AIR: Integrating Semantic Capabilities of Large Language Models into Industrial Cross-Domain Recommendation Systems

The Kuaishou E-commerce team proposed the AIR framework, which achieves 400x inference acceleration through offline LLM reasoning and online dynamic intent representation construction, leading to a 3.446% increase in GMV in real business scenarios.
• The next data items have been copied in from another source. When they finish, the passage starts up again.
Each row is a point. Each table stands for the endless flat space through its points: a line for two points, a plane for three, and so on. Write the one point that lies in both, or say that there is none.
In the rows, zero is written as 128.

First (2 x 4):
[[154 142 139 139]
 [151 145 144 141]]
Second (2 x 4):
[[162 155 151 163]
 [169 157 154 170]]
They share: no point

First, 2 rows:
[[161 139 115 105 151 114]
 [167 140 120 100 150 108]]
Second (2 x 6):
[[143 129 113 127 159 122]
 [159 153  85  99 135 146]]
They share: no point

First (3 x 8):
[[158 111  78 125 148 136 128  94]
 [150 116  78 120 150 143 126  97]
 [166 128 106 108 122 119 134  97]]
Second:
[[157 135 119  74 139 147 113 106]
 [152 132 110  88 140 141 120 104]
 [149 144  89 109 119 126 129  92]]
They share: no point

First:
[[117 139  85 133 111 140 132 139 129]
 [125 136  93 126 109 148 139 146 130]]
Second:
[[154 126  83 117 119 132 131 172 146]
 [118 144 113 123  83 174 155 136 116]]
They share: no point

First (3 x 12):
[[173 167 131 160 106 138 133 145 157 116 124 123]
 [143 148 144 112 129 161 131 111 131 100 147 150]
 [151 151 139 120 122 158 131 117 135 106 140 145]]
Second:
[[151 162 151 143 120 155 134 125 153  93 138 133]
 [145 150 136 122 141 131 131 131 129 108 159 148]]
They share: [149 158 146 136 127 147 133 127 145  98 145 138]

First (3 x 14):
[[110 149 106 128 158 123 172 116 148  97 176 102 122 155]
 [130 115 140 160 138 133 156  98 134  85 152  94 132 159]
 [131 116 133 152 137 120 154 110 130  94 152 108 122 149]]
Second:
[[115 134 118 156 124 106 169 137 141  92 179 136 122 136]
 [118 130 122 153 128 109 166 132 139  95 172 129 121 139]]
They share: no point

First (2 x 18):
[[128 148 108 154 114 144 126 125 107 133 157 120 107 115 132 105 111 140]
 [128 136  96 148 114 144 114 121  93 127 155 112  97 107 122  99 115 136]]
Second (2 x 18):
[[133 133 115 156 118 158 128 137  97 126 160 114 103 111 120  83 115 155]
 [128 138 110 152 115 151 122 131  98 127 159 117 102 109 126  90 114 147]]
They share: no point

First (3 x 20):
[[129 147 119 132  97 101 107 136 118 145 140 102 142 104 159 140 121 109
  133 150]
 [128 110 154  93 113 138  84 112  77 135 108  79 175 121 128 139 156  97
   92 135]
 [130 154 114 136  96  99 110 130 124 145 142 110 139 112 155 141 121 111
  139 150]]
Second, 2 rows:
[[124 147 133 117 107 114 105 126 109 139 133 103 158 129 149 148 132 108
  125 146]
 [112 157 147 107 117 116 111 142 107 135 139 101 172 143 165 162 126 110
  125 150]]
They share: [130 142 126 122 102 113 102 118 110 141 130 104 151 122 141 141 135 107
 125 144]

First, 2 rows:
[[ 86 122 160 144 131 139 172 118 142 113 103 172 138  84  89 172 118 153
  139 112 142 166  98 125]
 [122 110 154 132  89 115 130 130 154 137 121 136 174 126 137 142 154 159
  157 148 148 148 110 155]]
Second (3 x 24):
[[ 92 134 150 153 118 132 145 143 154  98 130 152 174  92 126 149 155 171
  127 119 161 153  93 124]
 [ 92 126 160 151 118 126 145 129 158 124 114 144 154  90 108 153 141 153
  145 121 145 161 107 132]
 [ 80 136 163 164 126 125 139 134 168 123 116 134 152  75 103 149 146 150
  142 112 145 165 110 124]]
They share: [104 116 157 138 110 127 151 124 148 125 112 154 156 105 113 157 136 156
 148 130 145 157 104 140]

First:
[[100 159 177 151 117 154 111 135 125  67 152 155 134 159  90 127 159 115
  134 122 128 127 177 103]
 [ 73 166 134 152 134 148 165 153 189  96 113 151 123 116  56 148 121 139
  127 125 119 118 146 115]
 [104 119 141  79 182 101 120 168 146 151  99 141 104 109 127  84 171  97
  138 171 131 133 160 168]
 [ 92 177 179 140 136 140 132 120 144  96 141 167 102 138  69 162 124 139
   92 114 146 106 132  66]
 [122 162 181 122 162 116 104 114 121 111 146 152 106 156 107 147 126 108
  106 120 131 101 132  69]]
Second:
[[ 91 147 166 115 191 104 141 172 122  79 130 159 122 110  75 138 125 116
  112 151 118  96 163  90]
 [ 90 135 171 117 147 100 170 170 138  81 149 139 129 122 112 126 150 106
   79 124 155 137 137  98]
 [ 59 121 158 121 137 116 167 158 132 101 138 169 110 100 109 112 139 102
   98 139 144 124 131 102]
 [ 79 129 169 118 149 101 174 172 131  79 148 150 128 113 108 126 140 104
   79 130 151 129 136  93]
 [ 81 143 148 117 125 134 131 132 152 136 124 151  90 120 117 100 168 115
  135 131 139 137 135 132]]
They share: no point

First (2 x 24):
[[162  92 172  86 176 158 148 165 157 145 135  76 146 140 110 118 134 133
  121 112  84 152 140 111]
 [142 108 152 110 148 158 124 153 133 141 147 108 134 144 130 106 134 149
  153 132 116 132 116 115]]
Second, 2 rows:
[[126 122 136  98 152 161 112 159 133 121 150 121 137 122 119 124 143 157
  136 136  93 122 104 132]
 [154  98 164 106 156 157 136 155 141 149 142  93 137 150 127 104 131 141
  148 124 113 142 128 108]]
They share: [147 104 157 104 155 158 130 156 139 142 144 100 137 143 125 109 134 145
 145 127 108 137 122 114]

First (4 x 24):
[[179 132  87 164 146 110 103 116 129  80 151 154 135 109 126 165 116 119
   62 172 130 148 136 152]
 [152 113 120 128 153 108 118 103 106 115 170 141 106  97 155 151 122  96
  123 128 121 137 148 157]
 [152 120 117 158 164 122 127 113 132 104 148 139 132 118 144 132 104 113
  119 145 124 160 136 149]
 [139 115 139 148 167 134 140 104 139 115 154 135 119 127 142 109 100 115
  156 126 119 168 132 141]]
Second:
[[165 113 113 156 159 119 134 119 136 105 159 158 125 114 127 146 114 114
  113 151 119 149 136 149]
 [169 108 117 160 166 124 141 127 137 112 157 166 131 114 121 147 122 116
  119 150 113 144 135 144]]
They share: no point

First (5 x 24):
[[114 128 107 166 118 172 105 133 118 154  98  98  81 142 126 140 159 139
  142  81 127 141  91 112]
 [157  94  95 151 118 140 113 127 100 112  98  96 122  93  88 145 137 159
  113 137 140  86  99 128]
 [137 123  92 157 143 158 110 145  81 133 112 106 106  93 111 125 143 133
  142 118 155  88  72 111]
 [125 123 110 160 136 168  88 124  70 118 128  97  88  98  92 132 130 149
  126 139 150  73  86 102]
 [175 110  89 122  95 124 123 132  97  99 132 133 124  68  89 166 104 145
   99 144 121  61  99 141]]
Second (4 x 24):
[[160 121 107 151 104 143 130 123 107 123 127 124  88  96 107 164 128 139
  122 106 112 104  89 128]
 [177 129 122 175  90 133 133 111 102 124 151 141  96  81 101 167 134 126
  110  87 113 118  78 131]
 [130 132  85 121 123 161 108 150 119 120 101 103 101 104 120 150 131 154
  113 120 127 101 110 120]
 [151 104 104 156  97 140 125 119  90 124 126 118  79 109 103 158 130 129
  139 113 119  98  96 146]]
They share: no point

跨域推荐大语言模型工业级部署快手电商推荐意图推理离线在线分离
Published 2026-06-09 11:13Recent activity 2026-06-10 09:18Estimated read 6 min
AIR: Integrating Semantic Capabilities of Large Language Models into Industrial Cross-Domain Recommendation Systems
1

Section 01

Introduction: Kuaishou E-commerce's AIR Framework—LLM Semantic Capabilities Applied to Industrial Cross-Domain Recommendation

The Kuaishou E-commerce team proposed the AIR (Atomic Intent Reasoning) framework. Through an innovative architecture combining offline LLM reasoning and online dynamic intent representation, it addresses the semantic gap, data noise, and inference latency issues in cross-domain recommendation. It achieves a 400x inference acceleration and delivers a significant 3.446% increase in GMV in real business scenarios.

2

Section 02

Background and Challenges: Three Core Problems in Cross-Domain Recommendation

Background and Challenges

Cross-domain recommendation is a core problem in content e-commerce scenarios. Its goal is to infer users' e-commerce purchase intentions from their content domain interactions, but it faces three major challenges:

  1. Semantic Gap: Lack of direct semantic correlation between content domain and e-commerce domain behaviors;
  2. Data Scale and Noise: Cross-domain behavior sequences are large and noisy, making it difficult for traditional models to capture key signals;
  3. Inference Latency: Although LLMs have strong semantic capabilities, their millisecond-level latency prevents direct application in online recommendation.
3

Section 03

Core Design of the AIR Framework: Offline-Online Separation and Atomic Intent Construction

Core Design of the AIR Framework

Offline-Online Separation Architecture

Migrate LLM reasoning to the offline phase, and only perform efficient retrieval and combination online:

  • Offline Phase: Use LLM to analyze users' historical behaviors, extract atomic intent representations, and store them in an intent knowledge base;
  • Online Phase: Retrieve relevant atomic intents and dynamically construct user intent through a lightweight combination module, significantly reducing latency.

Dynamic Construction of Intent Representation

Introduce the concept of atomic intent, decompose complex intents into reusable units, and dynamically select and combine them online based on context, balancing richness and efficiency.

4

Section 04

Performance: 400x Acceleration and Significant Improvement in Business Metrics

Performance and Experimental Results

  • Inference Acceleration: Offline LLM reasoning migration achieves approximately 400x acceleration while maintaining semantic consistency;
  • Offline Experiments: Achieve state-of-the-art (SOTA) performance on public datasets;
  • Online A/B Testing: A 3.446% increase in GMV in Kuaishou E-commerce's real scenarios, with core business metrics showing stable and significant improvements.
5

Section 05

Technical Insights and Industry Value

Technical Insights and Industry Value

  1. Offline-Online Separation: Effectively solves the LLM inference latency problem; precomputation + efficient retrieval balances effect and latency;
  2. Atomic Intent Representation: Retains LLM's semantic capabilities and supports flexible online combination;
  3. Industrial Application: Demonstrates how LLM technology can be applied in high-concurrency, low-latency production environments.
6

Section 06

Summary: Significance and Application Value of the AIR Framework

Summary

Through its innovative architecture, the AIR framework successfully integrates LLM semantic capabilities into industrial cross-domain recommendation systems. While achieving a 400x inference acceleration, it brings significant business value, promotes the development of cross-domain recommendation technology, and provides a feasible solution for the application of LLMs in the recommendation field.